Besides competing with each other, all the peanut butter brands have had to contend with another, more far-reaching factor that affects the category as a whole: peanut allergies. The proliferation of peanut- and nut-related allergies (or perhaps just an enhanced awareness of them) has led airlines to stop serving snack packs of nuts in-flight and caused schools to declare themselves “nut free.” Since even a trace amount of peanuts can cause a dangerous anaphylactic reaction in the most severely afflicted, the days of the PB&J dominating schoolchildren’s lunchboxes have ended.

Peanut butter brands (as well as the peanut industry in general) are doing what they can to overcome this allergen-ridden obstacle, including supporting detailed labels on food products, funding research that will help pinpoint the allergy-causing proteins and perhaps help create a peanut-allergy vaccine, and educating consumers on the dilemma. Skippy’s website is the only one at the moment that addresses the problem head-on (there’s an entire “Allergy Info FAQ”), but it is in the best interest of all the brands to funnel as much money and effort as possible to combat this category-busting problem.

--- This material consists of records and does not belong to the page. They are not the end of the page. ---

Here is a tiny trained network, its code and every weight. The questions are about switching its units off for an input and a class, where a switched-off unit gives its printed mean instead of its output.

import numpy as np


def w(rows, s, z=0):
    codes = np.array(rows[::2]) - 128.0
    scale = np.full(codes.shape[1], s)
    scale[-1] = z or s
    return codes * scale


def f(y):
    return y / 2 * (1 + np.tanh(0.7978845608 * (y + 0.044715 * y**3)))


def log_softmax(a):
    a = a - a.max(-1, keepdims=True)
    return a - np.log(np.exp(a).sum(-1, keepdims=True))


def net(x, mask):
    res = np.array(x, float).reshape(1, 2) / 4 @ E
    y = f(res @ A[0][:, :-1].T + A[0][:, -1])
    res = res + np.where(mask, y, B[0][:, -1]) @ B[0][:, :-1]
    return log_softmax(res[-1] @ U[:, :-1].T + U[:, -1])


A, B = {}, {}
E = w([
[233,218,157],'x0',
[196,11,2],'x1',
],0.0099)
A[0] = w([
[196,162,185,113],'n0',
[192,178,167,122],'n1',
[123,125,83,110],'n2',
[39,192,216,88],'n3',
[88,163,167,129],'n4',
[92,129,164,247],'n5',
[23,90,126,134],'n6',
[41,78,170,108],'n7',
[186,98,205,110],'n8',
[5,133,107,106],'n9',
[178,181,149,113],'n10',
],0.013)
B[0] = w([
[114,165,68,182],'n0',
[81,162,100,189],'n1',
[137,115,95,143],'n2',
[120,40,53,242],'n3',
[142,70,101,187],'n4',
[168,117,250,254],'n5',
[130,195,131,218],'n6',
[137,182,75,194],'n7',
[126,148,112,140],'n8',
[104,194,52,199],'n9',
[129,177,118,174],'n10',
],0.017,0.012)
U = w([
[97,221,110,7],'0',
[124,29,79,134],'1',
[165,135,253,233],'2',
],0.019,0.0019)

Each question gives the input, the list of numbers given to net, and the class t.
The units are the neurons (one row each of A and B). Each row of codes is followed by its name. A weight is (code - 128) times the scale printed after its matrix; where a second scale follows, it is the last column's (A, B and U).
mask holds one flag per neuron, in row order. A switched-off neuron (its flag False) gives its mean, the last column of its row in B, instead of its output. The means were averaged over made-up inputs and are rounded, as every weight is.
A unit's drop is (log p(t) with every unit on - log p(t) with that unit switched off) / (log p(t) with every unit on - log p(t) with every unit switched off).
The circuit of an input: a set's keep is (log p(t) with only the set's units on - log p(t) with every unit switched off) / (log p(t) with every unit on - log p(t) with every unit switched off). Starting from all 11 units, units are removed one at a time, each time the one whose removal leaves the highest keep (on an exact tie, the one counted first), for as long as the keep stays at least 0.8.
units of the circuit, in order: the units of the circuit, biggest drop first
most important unit: the unit with the biggest drop
k most important neurons: the k neurons with the biggest drops, biggest first
drop of u: that unit's drop, to one decimal
input [-2,3], class 2: units of the circuit, in order : n3; n9
input [3,-3], class 2: most important unit : n9
input [-4,-5], class 1: 2 most important neurons : n3; n4
input [-4,4], class 0: 2 most important neurons : n3; n4
input [-6,5], class 0: 2 most important neurons : n3; n6
input [-1,3], class 2: units of the circuit, in order : n3; n9
input [-5,-8], class 1: 2 most important neurons : n3; n4
input [-3,-4], class 1: 2 most important neurons : n3; n4
input [3,-1], class 2: 2 most important neurons : n9; n7
input [-2,-8], class 1: drop of n3 : 1.0
input [1,1], class 2: drop of n3 : 0.3
input [-7,1], class 0: drop of n1 : 0.0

While today’s harried parents can choose from an array of prepackaged lunch options, the classic PB&J remains as convenient as it is healthy and tasty. And that means the three major peanut butter brands—plus several smaller ones—will have to employ successful branding to secure a place in the American lunch box.

by Jennifer Gidman
Jennifer Gidman is a freelance writer in New York, NY.